Discover more from Yet Another Value Blog
Weekend thoughts: FTX fallout
I (like most of the financial and nonfinancial world!) have been obsessed with the FTX collapse. And for good reason: the story is wild (and I wonder if the new CEO is playing into the drama a bit)! I just cannot believe a company could be valued at tens of billions with basically no oversight / internal controls / a payment submission method where supervisors approved disbursements with emojis.
I’m an admitted crypto skeptic (I wrote a piece asking what happened if crypto blew up last year, and the genesis for that piece was in part sparked by how dismissive SBF was off tether being a fraud in a very old Odd Lots Episode). I didn’t follow the individual players closely, but obviously I was pretty surprised that the golden child of crypto (which SBF / FTX seemed to be) turned out to be a fraud (allegedly).
The amount of frauds and blow ups in the past year in crypto has done nothing to shake my skepticism, but that’s not what I’ve been thinking about this week. Instead, it was this line in the company’s bankruptcy filing:
A few years ago, I got really into reading all of the great “fraud” books (my favorites were: Billion Dollar Whale (1MDB), Smartest Guys in Room (Enron), Bad Blood (Theranos), and Wizard of Lies (Madoff), though there were some good other recommendations in the replies to this tweet). And I couldn’t help but thinking about those books when reading the FTX stories / looking through the bankruptcy filing.
In particular, the quote above made me think of the Wizard of Lies (the Madoff book).
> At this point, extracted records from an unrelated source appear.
[[ 13  18]
 [ 24   8]
 [ 32   8]
 [  2  43]
 [-12  -5]
 [  5 -28]
 [-32  52]
 [  5  49]
 [ 12 -13]]
->
[[ 13]
 [ 24]
 [ 32]
 [  2]
 [-12]
 [  5]
 [-32]
 [  5]
 [ 12]]

[[-31  13  15 -16  15  41 -42  40]
 [ 49   5   7  -9   7  52 -55  51]
 [-23  28  32 -33  31  10 -10   9]]
->
[[-31  15  15 -42]
 [ 49   7   7 -55]
 [-23  32  31 -10]]

[[  0 -14 -13  14   2   3  32  -3  16  -1   0  31]
 [ -4  12  13   2 -19   3   4  10 -13  -4  -8   4]
 [ -6  19  21  -8 -17 -18 -19  18  -7 -40 -11 -15]
 [ -6 -15 -10 -24  -7   4 -43   0 -29  -2  -7 -43]
 [  2  23  19   8   5 -16  16   1  30 -25   4  11]]
->
[[  0 -13   2  32  16   0]
 [ -4  13 -19   4 -13  -8]
 [ -6  21 -17 -19  -7 -11]
 [ -6 -10  -7 -43 -29  -7]
 [  2  19   5  16  30   4]]

[[  0  11]
 [ 28  44]
 [-38 -16]
 [  1  12]
 [ -2  39]
 [-25  -6]
 [  2  23]
 [-29 -31]
 [-18 -42]
 [ 16  54]
 [  9 -12]]
->
[[  0]
 [ 28]
 [-38]
 [  1]
 [ -2]
 [-25]
 [  2]
 [-29]
 [-18]
 [ 16]
 [  9]]

[[-20  26 -12   3  41 -37]
 [ 15 -19  23  16 -17 -25]
 [ 23 -35  -7   7  -2 -17]
 [ 13 -14   3  -5  29 -21]
 [ 31  -9   5   9 -15 -25]
 [  7 -32  -5  13   7 -23]
 [-32 -31   0  45  -8   0]
 [ 39 -25  15  16 -16 -11]
 [ 34 -23   6   0   4 -19]
 [ -5 -14 -32   2 -47  -2]]
->
[[-20 -12  41]
 [ 15  23 -17]
 [ 23  -7  -2]
 [ 13   3  29]
 [ 31   5 -15]
 [  7  -5   7]
 [-32   0  -8]
 [ 39  15 -16]
 [ 34   6   4]
 [ -5 -32 -47]]

[[  0   9   6 -15 -19   3 -12   9   4 -17 -16]
 [ 32  37   1   5 -10  43  38  -2   9  -2   3]
 [-15 -22 -16  26  35 -41  -1  21  12  13 -11]
 [ -2  -9 -20  13  20  -1  27 -23 -24  22  49]
 [-31 -33 -12  -6   9 -15 -14  25  19  -3 -22]
 [ 31  17  -9  13  24 -23 -19  -3   6  -7   1]
 [-30 -34   0  -2  -7  13 -21  -3  -6  17 -14]]
->
[[  0   6 -19 -12   4 -16]
 [ 32   1 -10  38   9   3]
 [-15 -16  35  -1  12 -11]
 [ -2 -20  20  27 -24  49]
 [-31 -12   9 -14  19 -22]
 [ 31  -9  24 -19   6   1]
 [-30   0  -7 -21  -6 -14]]
---
[[ 12  26  24  24  22 -28   4  14  26  31]
 [-52  30  33  17   9 -40 -38  23  21  41]]
->
[[-52  12]
 [ 30  26]
 [ 33  24]
 [ 17  24]
 [  9  22]
 [-40 -28]
 [-38   4]
 [ 23  14]
 [ 21  26]
 [ 41  31]]

[[-21  -8 -15]
 [  9  18 -25]
 [ 12  11 -18]
 [ 38  39  20]
 [-52   2   0]
 [ 11  -8 -31]]
->
[[ 11 -52  38  12   9 -21]
 [ -8   2  39  11  18  -8]
 [-31   0  20 -18 -25 -15]]

[[17 27]
 [15 13]
 [46 18]
 [46 47]
 [11 31]
 [20 -1]
 [37 -2]]
->
[[37 20 11 46 46 15 17]
 [-2 -1 31 47 18 13 27]]

[[ 19  48 -27 -57]
 [ -5   1 -27   6]
 [  0   0 -27  -3]
 [  1   3 -27  -2]
 [ -1   0 -27  -4]
 [ -2   1 -27  -4]
 [ -3   0 -27   5]
 [ -3   0 -27   3]]
->
[[ -3  -3  -2  -1   1   0  -5  19]
 [  0   0   1   0   3   0   1  48]
 [-27 -27 -27 -27 -27 -27 -27 -27]
 [  3   5  -4  -4  -2  -3   6 -57]]

[[ 17  40   0 -16  38 -33 -10 -16  22  27  11  -3 -40  32 -48]
 [-32  47   1 -32 -42  -8  31  -4  30  -6  -4 -29  25  44  -8]
 [ 14  38 -31  29   4 -27 -22  31   3  46  -9  28 -23 -13   9]
 [  3 -36  30  29 -21 -45 -18   1   3 -10  33  34 -21  -8  -1]
 [-41  15  34 -35  35  36  33 -29   0 -41 -11  26 -12  45  15]
 [-37 -36  39  24  -5  36  34  -8  35 -38 -46  15 -35 -27 -33]]
->
[[-37 -41   3  14 -32  17]
 [-36  15 -36  38  47  40]
 [ 39  34  30 -31   1   0]
 [ 24 -35  29  29 -32 -16]
 [ -5  35 -21   4 -42  38]
 [ 36  36 -45 -27  -8 -33]
 [ 34  33 -18 -22  31 -10]
 [ -8 -29   1  31  -4 -16]
 [ 35   0   3   3  30  22]
 [-38 -41 -10  46  -6  27]
 [-46 -11  33  -9  -4  11]
 [ 15  26  34  28 -29  -3]
 [-35 -12 -21 -23  25 -40]
 [-27  45  -8 -13  44  32]
 [-33  15  -1   9  -8 -48]]

[[45 -2  0]
 [ 0  1 46]
 [ 0 56 50]
 [49  5  3]
 [ 1  3  0]
 [-3 50 50]
 [50  2 45]]
->
[[50 -3  1 49  0  0 45]
 [ 2 50  3  5 56  1 -2]
 [45 50  0  3 50 46  0]]

[[ 47  -7  50 -27  57]
 [ 37  -6  13 -36  17]]
->
[[ 37  47]
 [ -6  -7]
 [ 13  50]
 [-36 -27]
 [ 17  57]]

[[-25   6 -26  37 -23   3 -45  28 -44   4 -23 -49 -22 -38  -2   3]
 [ -7 -25 -24  -8 -16 -29 -24  40  13  13 -14 -28  -8  33  -4 -25]
 [ 31 -15   0 -23  -1 -31   3  17  19  21  11  25  18  17  11   8]
 [ 33  23  12 -42  22 -30  21  -3  -5   8  32  34  13 -39  25  23]]
->
[[ 33  31  -7 -25]
 [ 23 -15 -25   6]
 [ 12   0 -24 -26]
 [-42 -23  -8  37]
 [ 22  -1 -16 -23]
 [-30 -31 -29   3]
 [ 21   3 -24 -45]
 [ -3  17  40  28]
 [ -5  19  13 -44]
 [  8  21  13   4]
 [ 32  11 -14 -23]
 [ 34  25 -28 -49]
 [ 13  18  -8 -22]
 [-39  17  33 -38]
 [ 25  11  -4  -2]
 [ 23   8 -25   3]]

Plenty of Madoff’s employees (I believe the vast majority) thought they were coming to work for a visionary and were proud of being associated with him; when the truth came out, they were devastated. Devastated emotionally to have been “friends” with a man who had conned them for so many years. Devastated financially from either having money in the Madoff “funds” or because they lost their finance jobs at the height of a financially crisis. Plus, not only did they lose their jobs, but their association with Madoff made them unemployable going forward.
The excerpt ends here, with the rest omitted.